From here it becomes clear why the Communist Party and the Soviet government have paid and are paying the closest attention to the development of chemistry and the chemical industry in our country.

Thus, N. S. Khrushchev’s report at the XXII Congress of the CPSU on the Party Program states: “The chemical industry is acquiring exceptional importance. Over 20 years, its products, with intensive expansion of the product range, will increase approximately 17 times. Polymer chemistry will become widespread. The production of synthetic resins and plastics will be increased approximately 60 times. The production of artificial and synthetic fiber, which is of particular importance for the production of consumer goods, will increase approximately 15 times. The production of mineral fertilizers will have to be increased by 9-10 times” (“Materials of the XXII Congress of the CPSU”, Gospolitizdat, M., 1961, p. 149).

The Program of the Communist Party sets the task of the comprehensive development of chemistry, the chemical industry and the introduction of chemical methods of processing materials in various branches of production.

“One of the largest tasks is the comprehensive development of the chemical industry, the full use in all sectors of the national economy of the achievements of modern chemistry, which greatly expands the possibilities for the growth of national wealth, the production of new, more advanced and cheaper means of production and consumer goods. Metal, wood and other materials will increasingly be replaced by economical, practical and lightweight synthetic materials. The production of mineral fertilizers and chemical plant protection products is increasing sharply” (ibid., p. 372).

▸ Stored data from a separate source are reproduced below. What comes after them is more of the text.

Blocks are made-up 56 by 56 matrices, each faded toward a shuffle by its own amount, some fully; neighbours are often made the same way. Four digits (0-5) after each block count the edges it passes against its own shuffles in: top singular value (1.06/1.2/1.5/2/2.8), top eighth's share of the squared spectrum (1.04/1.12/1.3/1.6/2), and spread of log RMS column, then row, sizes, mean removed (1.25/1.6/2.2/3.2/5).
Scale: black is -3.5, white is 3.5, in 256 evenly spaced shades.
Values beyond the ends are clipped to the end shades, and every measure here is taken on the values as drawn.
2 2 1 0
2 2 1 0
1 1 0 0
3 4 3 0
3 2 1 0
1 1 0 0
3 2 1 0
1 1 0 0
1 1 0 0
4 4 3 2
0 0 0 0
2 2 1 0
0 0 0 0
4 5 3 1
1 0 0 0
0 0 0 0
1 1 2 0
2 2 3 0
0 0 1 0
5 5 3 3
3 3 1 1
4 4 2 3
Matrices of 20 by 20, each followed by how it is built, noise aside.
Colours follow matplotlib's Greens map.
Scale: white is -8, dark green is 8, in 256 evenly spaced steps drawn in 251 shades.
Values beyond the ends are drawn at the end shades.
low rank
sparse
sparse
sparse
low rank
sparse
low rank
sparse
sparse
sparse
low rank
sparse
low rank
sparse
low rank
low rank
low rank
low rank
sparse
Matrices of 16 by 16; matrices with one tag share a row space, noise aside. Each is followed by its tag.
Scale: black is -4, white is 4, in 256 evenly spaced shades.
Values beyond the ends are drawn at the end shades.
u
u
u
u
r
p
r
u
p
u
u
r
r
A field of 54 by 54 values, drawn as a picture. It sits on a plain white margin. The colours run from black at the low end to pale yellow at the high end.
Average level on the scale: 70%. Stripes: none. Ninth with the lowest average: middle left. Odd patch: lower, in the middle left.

Thus, in order to understand the chemical processes occurring in nature, in order to master the scientific principles of modern production and, therefore, have a polytechnic outlook, in order to understand the essence of the chemicalization of the country, in order to be ready to work in the field of modern production, culture and life, it is necessary to know the basics of modern chemistry.

Workers in mass industrial professions are now required to know the composition and properties of various types of raw materials and materials, methods of chemically changing them, the properties of the most common chemical reagents, the nature of their effect on the main materials, etc. All workers in mass professions of agricultural labor are now required to know the composition plants and soils, nutritional chemistry and chemical methods of controlling weeds, pests and plant diseases, properties and methods of storing fertilizers, herbicides, insectofungicides, nutritional chemistry and keeping farm animals, scientific basis for preventing corrosion of agricultural machines, knowledge of the composition and properties of motor fuel, theories rational combustion of it, etc. Construction workers are required to know the composition and properties of building materials, the chemical basis of their use, etc.

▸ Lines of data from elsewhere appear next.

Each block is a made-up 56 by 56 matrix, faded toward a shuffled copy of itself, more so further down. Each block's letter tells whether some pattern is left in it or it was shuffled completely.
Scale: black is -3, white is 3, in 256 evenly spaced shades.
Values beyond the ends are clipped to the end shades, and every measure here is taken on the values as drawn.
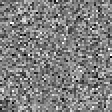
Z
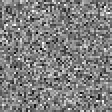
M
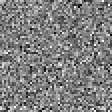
Z
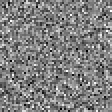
M
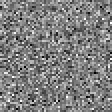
Z
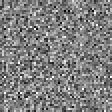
Z
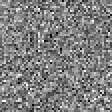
Z
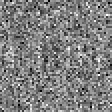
Z
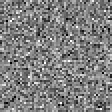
M
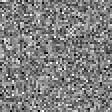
M
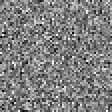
Z
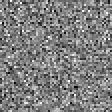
M
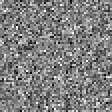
Z
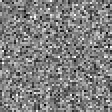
Z
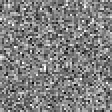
M
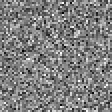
M
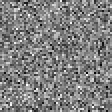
Z
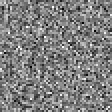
Z
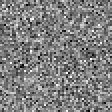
M
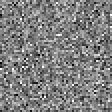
Z
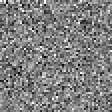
Z
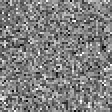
M
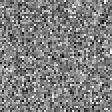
Z
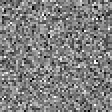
Z
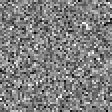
M
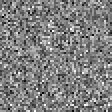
Z
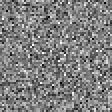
M
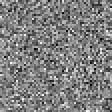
Z
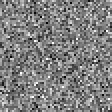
M
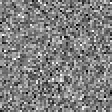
M
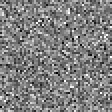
Z
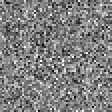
Z
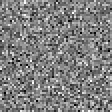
M
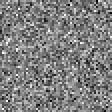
M
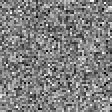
M
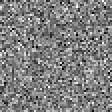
M
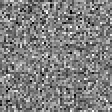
Z
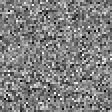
Z
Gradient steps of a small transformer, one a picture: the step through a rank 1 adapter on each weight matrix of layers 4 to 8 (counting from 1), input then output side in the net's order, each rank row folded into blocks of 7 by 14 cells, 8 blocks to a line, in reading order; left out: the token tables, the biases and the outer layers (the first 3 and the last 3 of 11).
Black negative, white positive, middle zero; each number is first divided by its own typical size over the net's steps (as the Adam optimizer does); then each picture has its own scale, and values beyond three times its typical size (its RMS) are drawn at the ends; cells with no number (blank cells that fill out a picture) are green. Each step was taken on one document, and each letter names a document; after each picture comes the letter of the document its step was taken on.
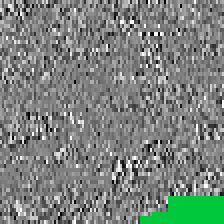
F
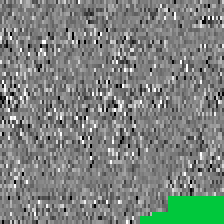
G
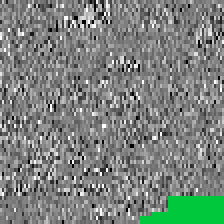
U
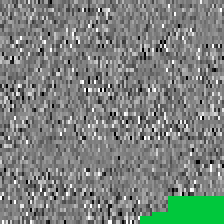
G
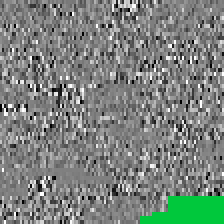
F
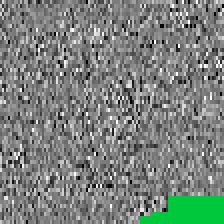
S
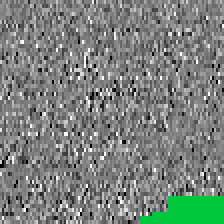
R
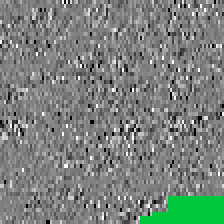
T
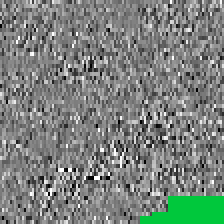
S
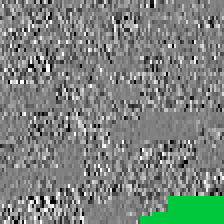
F
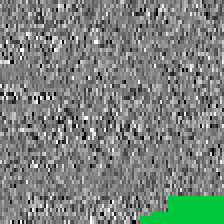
G
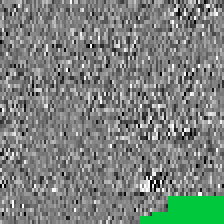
S
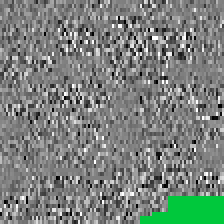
F
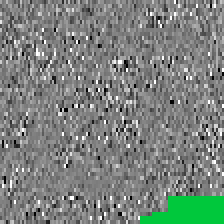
T
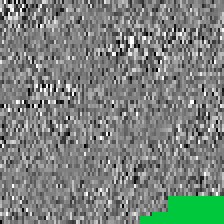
F
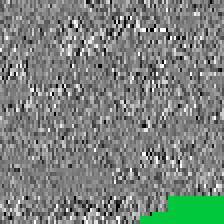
F
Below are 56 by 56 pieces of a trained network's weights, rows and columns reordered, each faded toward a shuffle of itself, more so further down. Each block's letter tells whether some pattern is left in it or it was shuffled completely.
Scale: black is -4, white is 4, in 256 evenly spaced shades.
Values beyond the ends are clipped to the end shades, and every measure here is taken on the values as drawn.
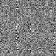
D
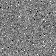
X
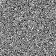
X
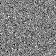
X
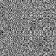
D
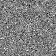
X
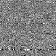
D
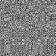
D
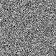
X
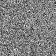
X
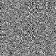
D
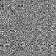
D
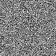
X
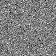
X
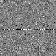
D
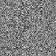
D
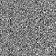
D
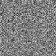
D
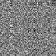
D
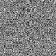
D
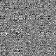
D
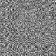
D
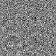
D
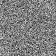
X
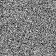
X
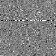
D
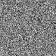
X
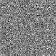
D
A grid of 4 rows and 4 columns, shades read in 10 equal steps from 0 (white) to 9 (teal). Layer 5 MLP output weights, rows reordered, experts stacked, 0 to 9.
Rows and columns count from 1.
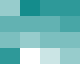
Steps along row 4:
down up up
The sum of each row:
29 25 19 14
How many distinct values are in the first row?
3
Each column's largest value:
8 9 8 8
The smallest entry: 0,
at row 4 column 2
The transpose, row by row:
4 6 5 8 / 9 6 4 0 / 8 6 5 2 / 8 7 5

With technological progress, the elimination of the significant difference between mental and physical labor, and the rise of production workers to the level of intellectual workers, these educational requirements will become increasingly broader and deeper.

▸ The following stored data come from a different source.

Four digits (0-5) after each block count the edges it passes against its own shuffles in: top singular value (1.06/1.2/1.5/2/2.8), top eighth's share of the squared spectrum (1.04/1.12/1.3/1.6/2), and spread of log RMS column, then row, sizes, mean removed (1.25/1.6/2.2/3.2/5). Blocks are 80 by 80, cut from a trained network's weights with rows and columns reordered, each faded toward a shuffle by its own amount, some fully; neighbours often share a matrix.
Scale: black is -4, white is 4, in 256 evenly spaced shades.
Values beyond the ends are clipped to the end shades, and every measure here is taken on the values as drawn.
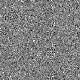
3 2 2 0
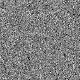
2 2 2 0
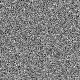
0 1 0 0
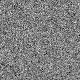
0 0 0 0
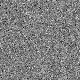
0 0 0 0
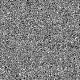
0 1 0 1
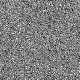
0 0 0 0
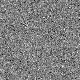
0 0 0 0
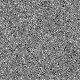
0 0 0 0
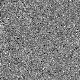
1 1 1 0
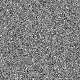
1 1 0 0
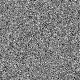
1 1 0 0
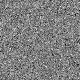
0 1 0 0
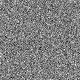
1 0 0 0
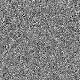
2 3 1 1
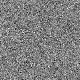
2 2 0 0
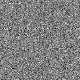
2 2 0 2
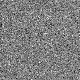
1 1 0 1
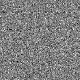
1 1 0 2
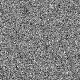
2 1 1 0
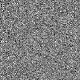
3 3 2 0
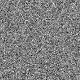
1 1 0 1
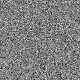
1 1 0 1
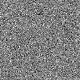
0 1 0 1
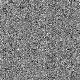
1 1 0

To meet these requirements of communist construction, it is necessary that during their studies at school our students receive solid and systematic knowledge of chemistry, an orientation in the scientific principles of chemical production, information about the successes and tasks of the country's chemicalization, and some practical skills in handling the products of the chemical industry. Students who have the basics of chemistry, practical knowledge and skills will quickly and better master various types of work in production and at the same time will be a good addition to technical schools and universities that train qualified personnel for the increasingly chemical-based national economy of the country.